The Impact of Depression on Fertility and Pregnancy - (Summer 2010)
THE IMPACT OF DEPRESSION ON FERTILITY AND PREGNANCY
Janet Takefman, PhD
When I think of the mind-body interaction, I immediately think of the impact depression has on fertility and pregnancy as a classic example of this duality. We all know depression is a common outcome of infertility. The crisis of infertility is characterized by four factors that make it a prime circumstance for the development of depression: it is unpredictable and unexpected, it is beyond one’s ability to reverse once it has occurred, it is chronic and unremitting, and it has life-altering ramifications. These four conditions describe any life crisis, and the aftermath of an unresolved crisis is depression.

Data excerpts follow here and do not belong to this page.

[[-5.20  5.23]
 [-6.92  5.33]
 [ 1.92  2.93]
 [-2.03 -3.07]]
|
[ 5.23 -6.92]

[[ 0.82 -5.25]
 [ 0.55 -4.22]
 [ 4.82  1.85]
 [-5.78 -2.05]
 [ 2.26  2.40]]
|
[-5.25  0.55]

[[-1.04  0.57 -3.12  3.07]
 [-1.70 -0.47 -5.76  3.30]
 [-1.15 -1.63 -4.25  0.41]]
|
[ 3.07 -5.76 -1.63]

[[0.19 1.87 6.54 0.60]
 [0.03 2.73 4.65 1.78]]
|
[0.60 4.65]

[[-0.82 -3.56 -0.27 -2.06]
 [ 1.10  5.08  0.14  2.10]
 [ 2.45  0.33 -5.80 -1.12]
 [-0.89 -4.35 -0.09 -2.23]
 [-2.39 -0.49  5.29  1.13]]
|
[-2.06  0.14  0.33 -0.89]

[[5.26 5.07]
 [5.92 3.53]]
|
[5.07 5.92]
---
[[-2.50  5.55]
 [ 4.67 -1.28]
 [ 3.04 -3.73]
 [-1.35  3.39]
 [-5.92 -0.69]]
|
[[-5.92 -0.69]
 [-2.50  5.55]
 [-1.35  3.39]
 [ 3.04 -3.73]
 [ 4.67 -1.28]]

[[ 0.36  4.75  0.30 -1.56 -3.21  2.43]
 [ 0.52  4.31  0.46 -1.46 -3.33  2.61]
 [ 0.14 -7.09 -3.25  3.00  3.03 -5.88]
 [-6.50 -0.23 -5.35  4.79 -2.99  1.03]
 [-7.05  0.85 -5.06  4.48 -3.16  2.17]
 [-3.93 -0.64 -3.38  3.70 -2.11  0.46]
 [ 6.83  0.22  2.03 -2.66  2.17 -3.20]
 [ 0.51 -6.28 -3.21  2.86  3.01 -5.49]
 [-4.99 -0.46 -3.75  4.11 -2.63  0.63]
 [ 0.44  4.54  0.27 -1.30 -3.30  2.35]]
|
[[-7.05  0.85 -5.06  4.48 -3.16  2.17]
 [-6.50 -0.23 -5.35  4.79 -2.99  1.03]
 [-4.99 -0.46 -3.75  4.11 -2.63  0.63]
 [-3.93 -0.64 -3.38  3.70 -2.11  0.46]
 [ 0.14 -7.09 -3.25  3.00  3.03 -5.88]
 [ 0.36  4.75  0.30 -1.56 -3.21  2.43]
 [ 0.44  4.54  0.27 -1.30 -3.30  2.35]
 [ 0.51 -6.28 -3.21  2.86  3.01 -5.49]
 [ 0.52  4.31  0.46 -1.46 -3.33  2.61]
 [ 6.83  0.22  2.03 -2.66  2.17 -3.20]]

[[ 1.36 -1.69 -0.43 -1.48  1.10 -4.10  3.23 -3.86]
 [-1.59 -0.21 -1.11 -0.99 -1.40  2.49  0.74  0.52]
 [ 4.25 -1.03 -1.05  0.19 -0.74  1.05  0.54  1.76]
 [-1.20 -0.06  0.74  2.04 -1.37  4.09 -4.93  2.32]
 [-4.94 -3.12 -0.03  0.01 -3.32 -3.09 -1.52 -1.07]
 [-0.87 -0.67 -1.86 -1.26  1.68 -1.79  5.56 -0.22]
 [-2.48 -0.27  0.26 -1.27 -0.98 -1.05 -0.12 -0.53]
 [ 2.19 -0.18 -1.15  0.82  3.80  0.57  1.42  1.83]
 [ 0.91  0.81  1.08  0.25  1.38 -0.89  3.00 -1.49]]
|
[[-4.94 -3.12 -0.03  0.01 -3.32 -3.09 -1.52 -1.07]
 [-2.48 -0.27  0.26 -1.27 -0.98 -1.05 -0.12 -0.53]
 [-1.59 -0.21 -1.11 -0.99 -1.40  2.49  0.74  0.52]
 [-1.20 -0.06  0.74  2.04 -1.37  4.09 -4.93  2.32]
 [-0.87 -0.67 -1.86 -1.26  1.68 -1.79  5.56 -0.22]
 [ 0.91  0.81  1.08  0.25  1.38 -0.89  3.00 -1.49]
 [ 1.36 -1.69 -0.43 -1.48  1.10 -4.10  3.23 -3.86]
 [ 2.19 -0.18 -1.15  0.82  3.80  0.57  1.42  1.83]
 [ 4.25 -1.03 -1.05  0.19 -0.74  1.05  0.54  1.76]]

[[-0.72  4.45 -1.80 -3.64  2.05  3.27 -4.09  2.18  2.19]
 [-2.86 -1.52  1.40  0.48  0.08 -0.11  0.62 -0.19 -3.19]
 [-0.54  6.24 -1.48 -2.01  0.48 -0.42 -6.21 -0.46 -2.28]
 [-0.05  6.19 -1.06 -2.09  0.09 -0.73 -5.94 -0.46 -1.97]]
|
[[-2.86 -1.52  1.40  0.48  0.08 -0.11  0.62 -0.19 -3.19]
 [-0.72  4.45 -1.80 -3.64  2.05  3.27 -4.09  2.18  2.19]
 [-0.54  6.24 -1.48 -2.01  0.48 -0.42 -6.21 -0.46 -2.28]
 [-0.05  6.19 -1.06 -2.09  0.09 -0.73 -5.94 -0.46 -1.97]]

[[-0.08  3.05]
 [ 3.25  5.84]
 [ 2.90  3.27]
 [-2.66 -5.20]
 [-0.49  0.08]
 [ 6.11  6.33]
 [-1.79  3.05]
 [ 2.85  4.02]
 [-1.60  1.59]
 [-6.81 -5.11]
 [-4.92 -0.07]]
|
[[-6.81 -5.11]
 [-4.92 -0.07]
 [-2.66 -5.20]
 [-1.79  3.05]
 [-1.60  1.59]
 [-0.49  0.08]
 [-0.08  3.05]
 [ 2.85  4.02]
 [ 2.90  3.27]
 [ 3.25  5.84]
 [ 6.11  6.33]]

[[-3.05  4.27  3.94 -3.52]
 [ 5.56  0.03 -4.63  0.61]
 [ 0.63  1.85  0.25 -1.16]
 [ 4.34 -1.81 -3.49  2.44]
 [-0.59  4.89  1.54 -4.14]
 [-1.84  3.06  2.71 -2.35]
 [ 0.04  4.88  0.92 -4.12]
 [ 3.75  3.66 -2.74 -2.93]]
|
[[-3.05  4.27  3.94 -3.52]
 [-1.84  3.06  2.71 -2.35]
 [-0.59  4.89  1.54 -4.14]
 [ 0.04  4.88  0.92 -4.12]
 [ 0.63  1.85  0.25 -1.16]
 [ 3.75  3.66 -2.74 -2.93]
 [ 4.34 -1.81 -3.49  2.44]
 [ 5.56  0.03 -4.63  0.61]]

In 1967, Dr. Martin Seligman operationally described depression as “learned helplessness”; that is, “the hopelessness and resignation learned when a human or animal perceives no control over repeated bad events.” In a landmark study, Seligman tested his theory by conducting experiments on dogs in which he administered unpredictable electric shocks to their hind legs. In one group, the dogs could escape the shock by learning an escape route. In the other group, the shock was inescapable. The dogs who received the unpredictable, inescapable shock learned they were helpless to prevent it and gave up; that is, they behaved as if they were depressed. “Unpredictable, inescapable shock”… does that sound like the experience of infertility? I have no doubt that for many it does.

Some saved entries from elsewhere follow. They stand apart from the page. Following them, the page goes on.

[115 102 127  98]
127, 98

[147 136 150 122 138 144]
150, 122

[157 105 130 148]
157, 105

[[123 155 123 111 154 110 123]
 [120 146 120 123 143 124 120]]
155, 110

[125 135 136 102 152 136 140]
152, 102

[133 139 144 102]
144, 102

[146 151 127 122]
151, 122

[130  98 154 119 100]
154, 98
---
[[139 141  99 155]
 [137 106 105 126]] value 126

[[121 115 118 120 141 133 126]
 [125 157 108 130 127 128 128]
 [123  98 123 141 120 127 134]] value 128

[[146 128 124 105 126 108 150]
 [146 128 124 150 116 109 150]
 [101 128 133 129 128 102 149]] value 150

[[130 125 135 125 111]
 [150 122 117 123 130]
 [143 123 112 128 130]] value 130

[[130 127 152 129 129 109]
 [127 128 129 128 128 127]] value 127

[[123 154 125 126 109 132 135]
 [142 109 125 126 138 108 133]] value 133

[[114 139 120 130 119 122 131]
 [136 149 124 147 133 126 130]
 [132 150 134 100  98 151 139]] value 130

[[134 135 116 130 148]
 [120 106 116 135 153]] value 153
---
[[114 146 135 112]
 [114 130 126 102]
 [114 117 140 148]] --> 112

[[117 131 128 123 116 126 140]
 [133 140 145 132 132 148 124]
 [ 99 117 109 149 127 110 132]] --> 109

[134 154 117 144] --> 134

[126 138 107 120 117] --> 117

[[141 129 126 127]
 [105 128 137 132]] --> 126

[138 106 125 105] --> 106

[[146 129 153 129]
 [127 131 133 125]] --> 127
---
[109 153 123 151 146 136 108] out 151, 153

[132 133 102 146 130 124 119] out 146, 146

[126 125 125 132 105] out 125, 132

[[127 124 124 128 128 138 150]
 [130 122 129 131 136 126 139]
 [130 118 124 125 135 131 124]] out 131, 150

[150 116 147 142 125] out 147, 150

[124 118 141 131 116 133 106] out 131, 141

[126 149 132 144 150 107 104] out 144, 150

[[118 111 129 136 140 129 104]
 [138 131 128 136 135 128 131]
 [133 127 127 139 136 131 125]] out 136, 140

[147 154 142 126 157] out 142, 157

[121 115 139 106 118] out 139, 139
---
[[107 115 129 113]
 [127 116 115 131]
 [122 140 144 141]] Answer: 144

[[128 107 112 144 114]
 [154 122 126 127 106]
 [136 132 102 141 147]] Answer: 102

[[132 114 126 134]
 [142 107 120 142]
 [146 129 124 150]] Answer: 124

[[133 138 119 131 136 142]
 [138 148 111 133 145 156]
 [128 123 131 126 124 122]] Answer: 131

[[143 135 130 115]
 [112 107 128 114]
 [108 139 146 113]] Answer: 146

[[130 138 127 127 128 142 124]
 [130 127 128 130 128 153 144]
 [128 118 127 105 128 112 124]] Answer: 127
---
Q:
array([[100, 101, 142, 136, 123, 124],
       [139, 130, 122, 134, 122, 136],
       [125, 110, 144, 125, 130, 134]])
A: 136

Q:
array([[116, 137, 122, 149, 133, 114],
       [132, 125, 128, 119, 150, 109],
       [116, 131, 115, 113, 151, 112]])
A: 109

Q:
array([[119, 146, 117, 105],
       [119, 146, 118, 106],
       [118, 146, 117, 105]])
A: 106

Q:
array([[120, 151, 144, 143, 128, 128],
       [123, 147, 140, 140, 130, 128],
       [118, 144, 139, 135, 124, 130]])
A: 128

Q:
array([[115, 123, 139, 116, 102, 115],
       [130, 136, 119, 126, 144, 128],
       [135, 134, 125, 136, 126, 122]])
A: 128

Q:
array([[139, 109, 140, 119, 123],
       [157, 115, 135, 117, 142],
       [142, 140, 138, 106, 128]])
A: 142

Q:
array([[127, 128, 138, 158, 122, 104, 104],
       [124, 122, 125, 111, 119, 146, 134],
       [123, 127, 141, 125, 122, 154, 139]])
A: 134
---
[106 149 115 112 147 136] --> 106
[111 117 132 126 127 105] --> 111
[126 110 118 131 129 131 100] --> 126
[132 156 133 123 139 147] --> 132
[119 143 133 108 117 153] --> 119
[138 121 131 136 150 125 115] --> 138
[116 111  98 131 124 120] --> 116
[119 153 117 129 107 126 116] --> 119
---
[136 102 130 158] ans = 136, 158

[131 102 123 119 107 114] ans = 131, 114

[106 118 131 130 130 125] ans = 106, 125

[[128 128 130 127 129 128]
 [126 124 147 106 135 137]] ans = 128, 137

[138 118 129 154] ans = 138, 154

[136 120 140  98 120 155] ans = 136, 155

[[140 140 132 123]
 [151 131 120 125]] ans = 140, 125
---
[[125 117 121 131 151]
 [140 126 135 119 115]
 [124 108 124 102 131]] -> 121

[[138 128 121 127 136 104 134]
 [130 138 147 127 131 129 147]
 [128 128 128 128 128 128 128]] -> 121

[[122 132 132 139  98 131]
 [128 117 124 128 122 130]
 [126 128 129 128 115 138]] -> 132

[[137 135 122 125 116 122 137]
 [120 112 130 143 124 137 126]
 [136 136 134 120 149 138 125]] -> 122

[[115 126 152 107]
 [115 126 151 107]
 [116 126 150 108]] -> 152

[[144 142 125 143]
 [153 153 146 153]
 [120 122 132 120]] -> 125

[[143 139 108  99 136]
 [134 122 130 131 124]
 [116 139 122 110 145]] -> 108

[[135 141 128 144 138 108]
 [135 153 147 144 131 105]
 [123 115 150 152 154 118]] -> 128

[[120 122 127 122 123 131 126]
 [113 138 112 140 116 112 151]
 [124 134 121 126 129 122 125]] -> 127

[[108 132 131 124]
 [116 148 132 137]
 [148 132 137 153]] -> 131
---
Input: [114 152 138 132]
Output: 114, 132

Allow me to digress a moment and elaborate on the different meanings of depression. We use the word depression in three different contexts. There is depression as a descriptor, as in, “He is depressed.” By this people usually mean a person is “down,” “has the blues,” or is sad. Then there is depression as a psychological symptom. In this sense depression can be one of many symptoms. For example, depression might be a symptom of menopause along with hot flashes and joint pain.
Finally, there is Depressive Disorder as a syndrome. The syndrome of depression is a mood disorder and is characterized by a combination of symptoms including diminished interest in most things, poor concentration, feelings of worthlessness, and so on. Most who have experienced fertility difficulties have felt depressed (the adjective or symptom) at one time or another. But depression, the syndrome, is only experienced by 10%–15% of infertility patients and usually requires a direct intervention like medication or psychotherapy to bring about improvement. For the purposes of this discussion, I will use the term loosely to mean any of these three types.
Depression and infertility have been studied quite extensively. For example, we know that depression usually increases for the first few years a person is in treatment, then peaks and begins to level off around the third year of treatment. We know that regardless of who is found to have the fertility problem, women feel more severely depressed than men when they cannot conceive and remain depressed for a longer period of time. These gender differences are likely explained by the fact that women rate childbearing as a more vital life goal than men and rate the meaningfulness of life without children poorer as compared to men. Finally, we know that common coping strategies such as distraction and problem-solving, which people employ to deal with various stressful events in their lives, are not effective in lowering depression related to infertility. It is hypothesized that the lack of control patients feel during this process makes coping especially difficult.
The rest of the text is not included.